History

Spain
- Name: Extremeña
- Builder: Guayaquil, Viceroyalty of Peru
- Launched: 13 October 1803
- Captured: by British ship, 1 October 1804

New South Wales
- Name: Estramina
- Acquired: by purchase, 12 June 1806
- Fate: Wrecked, 19 January 1816

General characteristics (in Spanish service)
- Type: Schooner
- Tons burthen: 102 (bm)
- Sail plan: Fore-and-aft rig
- Complement: 18
- Armament: 4 × 4-pounder guns

= Estramina (1803 ship) =

Schooner

Estramina, originally called Extremeña, a two-masted schooner of 102 tons, was built at Guayaquil, in the Spanish Viceroyalty of Peru, now in modern-day Ecuador, and launched on 13 October 1803. A Spanish Naval vessel, it was pierced for 12 guns but was armed with only four 4-pounders and carried a crew of 18. It was commanded by Lieutenant Mariano Isasbiribil, and engaged in hydrographical surveys.

On 1 October 1804 it was seized from port of Caldera in Copiapo Bay, Chile, by the armed merchant brig Harrington, Captain William Campbell, and sailed across the Pacific into Australian waters. Campbell probably believed that war between Britain and Spain, if not commenced already, was imminent. He instructed his prize crew to hide Extremeña in Jervis Bay, which is 90 miles to the south of Sydney, New South Wales whilst he sailed to Sydney in Harrington to check on the state of relations between the two countries.

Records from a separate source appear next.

Each row below holds a small network's activations on one input, seen along a few directions.
In each table, some parts of the input vary, and every possible input appears once, in random order.
A made-up example of a description, with smaller parts first: one of 3 separate values, together with either a single point or one of 11 places around a ring or (one of 6 places along a line, together with one of 8 places around a ring).
Shared parts are said once, and a part with two or three values counts as separate values.

A family of inputs:
r1: [ 40 -19  18  17 -14  10 -18  33 -23  33  29  29 -22 -73  60  98  32  21]
r2: [-91  48   1  30   9  23 -32 -66 -21 -55   3  15  41 -13 -61 -45 -11  58]
r3: [-68  -7 -43  -9   9 -25  34 -29  13 -26  28 -45  33  37 -90 -91 -32  21]
r4: [  -7   -9   35   -5   -3   29    6  -39    7  -42  -48  -17   31   75
  -46 -103  -18  -30]
r5: [-29  32  25  -9   7  18 -13 -52   3 -53 -59   4  31  37 -28 -93 -24 -25]
r6: [ 69  -6  12 -12  -1  -8  -3  64  19  46  10  11 -44  -5  69  64  -1 -38]
r7: [-16 -56  19   3 -29  21   4 -62 -23 -57 -37 -29  57  -1 -47 -91  27  15]
r8: [ -6  24 -38   8  16 -34   3  61  15  56  87  13 -41 -39  20 102 -15  24]
r9: [  1  29  -6  24   5  -5 -23  41 -10  42  60  37 -30 -65  45 113   5  36]
r10: [ 26 -20 -47  -9   7 -47  34  72  25  67  83 -19 -40 -20  14  69 -10   1]
r11: [ 42  24 -11  -2   6   1  -2  39   0  45 -25  18 -44  -2  67  95  23 -16]
r12: [ 72 -64   6   0 -27  -8  11  44 -11  39  24  -5 -17 -53  56  70  41  -3]
r13: [-49  -5  31  22 -12  40 -27 -74 -35 -65 -33   7  51 -23 -45 -62  19  40]
r14: [-102   42  -33   13   21  -11    0  -44    3  -40   34   -9   29   16
  -84  -54  -37   46]
r15: [ 58  13   8 -11   4 -11  -6  59  17  43   5  24 -45 -21  76  69  -1 -36]
r16: [ 64 -64 -22 -17 -11 -36  33  62  12  56  53 -24 -28 -26  33  57  22 -14]
r17: [-17  10  30 -10   1  21 -10 -43   4 -48 -52 -10  31  55 -33 -97 -22 -29]
r18: [-43  42   2   4   7  28  -4 -76 -16 -49 -88   3  22  58 -38 -62   3  -2]
r19: [ -26  -59  -14  -18  -12  -11   30  -42    1  -36   -2  -48   46   31
  -69 -104    3    3]
r20: [ 46  25  -2  -7   8 -10 -11  49   6  44  -9  30 -45 -20  74  85   7 -25]
r21: [-41  44  12  -4  11  18 -17 -65  -8 -51 -74  13  26  38 -30 -74 -15 -12]
r22: [ 78 -23  17  -8  -2  -1  10  67  23  50   9   0 -41  14  57  56   3 -38]
The inputs of r16 and r19 match in every part but one. If r15 is changed in the same way as r16 into r19, which row does it become?
Answer: r5
What do these inputs look like to the network?
Answer: one of 2 separate values, together with either one of 5 places along a line or one of 6 places around a ring
Change only the place on the line of 5 in r6. List by row number the other rows that result.
Answer: r11, r15, r20, r22
Change only the choice among 2 separate values in r22. List by row number the other rows that result.
Answer: r4

A family of inputs:
r23: [-70  32 -21  28  13  20  -8 -14  -5 -13  23  -8   6  19 -49   8 -11  60]
r24: [ 32   3  -4  -3  -1 -22 -17  56  24  29  41   7 -23 -47  49  45  -5  -7]
r25: [   9  -25   22  -17   -5    7   25   -4   25  -18  -18  -40   29   73
  -44 -123  -41  -43]
r26: [ -10   -6   67   -5  -15   33  -35  -53   -2  -76  -47    4   47   27
  -20 -105  -18  -32]
r27: [-63  32 -45   7  11 -23  -7 -20   4 -18  32 -14  16 -29 -36 -17  -6  44]
r28: [ 21  67  11  -1  25  -8 -13  40  20  41  17  50 -49  15  51  65 -35 -33]
r29: [ 41 -50 -25 -36   6 -27  58  17  36  13 -20 -48 -17  73 -24 -49  -1 -50]
r30: [  43   14   15   10  -19   31   -4  -24  -29   -6 -101   19  -13   -4
   57   42   46  -18]
r31: [-39 -53 -19  27 -19  -2  20 -37 -27 -11  53 -18  36 -25 -63  -8  28  66]
r32: [  7  19  65  11  -3  60 -50 -60 -33 -48 -98  44  23 -12  24 -34  31  -3]
r33: [ 34 -30  -5 -20  -5 -35   3  46   2  28  41  10 -17 -65  45  37  -7 -12]
r34: [-63   0 -45 -10   5 -33  17 -27 -11 -19  32  -9  25 -48 -40 -23  -4  33]
r35: [ 56 -76  24  14 -26   4  10  33 -17  37  66 -12  -6 -45  13  52  28  15]
r36: [ 46 -27 -32 -34  -7 -18  23  11  -2  33 -56 -24 -17  38  40  27  40 -38]
r37: [ 28   7  22  19   5  23 -12  65  17  34  35  10 -29   0  38  72  -3   3]
r38: [-72  93 -28  11  37 -10 -10 -31  -1  -4   0  27 -10  30 -41  10 -42  15]
What do these inputs look like to the network?
Answer: either one of 6 places around a ring or (one of 2 separate values, together with one of 5 places along a line)
Change only the choice among 2 separate values in r28. List by row number the other rows that result.
Answer: r38
Start at r38 and move only the place on the line of 5, one step at a time. The first step leads to r23. Which rows follow, in order?
Answer: r27, r34, r31

A family of inputs:
r39: [ 65 -51 -15 -22  -6 -29  34  57  18  52  29 -20 -32   4  32  40  10 -32]
r40: [-16 -12 -31  -3   5 -27  15  30  17  18  60 -21  -4  -9 -19   8 -14  16]
r41: [ 36 -32 -10 -20   0 -21  31  37  26  27  16 -27 -15  34   0 -10 -12 -33]
r42: [-35  31 -16  19  11  -4 -10  11  -2  12  47  14 -10 -23  -8  44 -11  37]
r43: [ 18 -39   5 -18  -8  -9  25  -6   9  -6  -6 -27  13  33 -23 -58  -8 -28]
r44: [-52  22  -1  21   5   7 -14 -32 -17 -21  23  15  18 -24 -34  -4  -7  41]
r45: [ 80 -29  26  -5 -16  10  -3  41  -4  32 -23  12 -28 -25  75  60  31 -29]
r46: [ 28 -13  41  -5 -12  26 -15 -20  -9 -22 -54   7  12  17  18 -30  13 -28]
r47: [ -2  11 -22  18   3 -14  -6  32  -9  39  58  19 -25 -52  24  96  10  36]
r48: [-33 -20 -16  -1  -2 -15  11 -13   1 -16  36 -21  24 -11 -43 -41 -10  22]
r49: [-75  29  -9  20   8  14 -11 -56 -18 -41  -1   3  32  -2 -60 -39  -6  47]
r50: [-56 -12 -23   0  -1  -8  14 -38  -1 -35  10 -31  38  12 -68 -74 -10  27]
r51: [  2  -4  31  -5  -9  32 -11 -46  -9 -43 -76  -5  26  41  -9 -65  12 -21]
r52: [ 51  -8  32  -3  -8  20  -9  20   5   7 -34   7 -13   7  44  10  11 -31]
r53: [  2  54   8   6  14   9 -24  13   2  10 -18  33 -24  -2  38  44  -9  -8]
r54: [ 32  33   2   5   5   0 -18  34  -5  37  -5  37 -39 -33  69  94  12  -8]
r55: [ 16 -30 -36  -4  -2 -36  19  51  10  44  72 -16 -21 -39  14  59   8  16]
r56: [-40  53  15   7  10  26 -26 -55 -12 -44 -63  22  17  20 -15 -39  -5   2]
r57: [ -7 -30  -4 -17  -6  -2  29 -31   7 -27 -30 -37  27  55 -48 -91  -8 -22]
r58: [-16  46  23   7   8  19 -29 -29 -12 -23 -40  35   3  -3  13  -3  -6  -5]
The inputs of r58 and r43 match in every part but one. If r56 is changed in the same way as r58 into r43, which row does it become?
Answer: r57
What do these inputs look like to the network?
Answer: one of 4 places along a line, together with one of 5 places around a ring
Change only the place on the ring of 5 in r54. List by row number the other rows that result.
Answer: r39, r45, r47, r55
Change only the place on the line of 4 in r45. List by row number the other rows that result.
Answer: r46, r51, r52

When Campbell arrived in Sydney there were no reports that Britain and Spain had been at war when he had seized Extremeña. The Governor of New South Wales, Captain Philip Gidley King RN (1800–06), hearing the Spanish vessel was hiding in Jervis Bay, ordered it to be escorted to Sydney where it was detained pending instructions from the Secretary of State for War and the Colonies in London. King also wrote to the Governor of Chile to explain that Extremeña and a Spanish merchant brig St Francisco & St Paulo had been recovered. The diplomatic correspondence was dispatched on His Majesty's Colonial Cutter on 23 June 1805, but never arrived as Integrity was lost with all hands and without trace.

The Governor also reported the event to William Marsden, First Secretary to the Admiralty (1804–1807), stating that Extremeña had been under the command of Don Antonio José del Campo, which was not correct. The position of del Campo would, in the twentieth century, be called Extremeñas executive officer. His signature would have appeared on documents on board and been misinterpreted by Governor King and his advisors who had a limited knowledge of Spanish. Several authors have since copied this error.

Meanwhile, based on legal opinion, it was decided to sell Extremeña at public auction and hold the proceeds in trust until a final adjudication could be made. At the time the colonial government was in desperate need of vessels and decided to bid for the vessel itself. The auction took place on 12 June 1806 and the schooner went to the government for £2,100. It was renamed Estramina and gave excellent service for many years under government ownership. Its last commander was Joseph Ross.

One of Estraminas tasks was to evacuate the settlers, convicts, guards, and the like from Norfolk Island after the government in New South Wales decided to close the penal colony there.

The fate of Estramina was reported by the Commandant at Newcastle, New South Wales, Australia, on Friday 19 January 1816, as the vessel was beating out of the harbour with a strong north-east wind and ebb tide, she was obliged to come to anchor, which parted, and she drifted onto a sand bank, then broke up.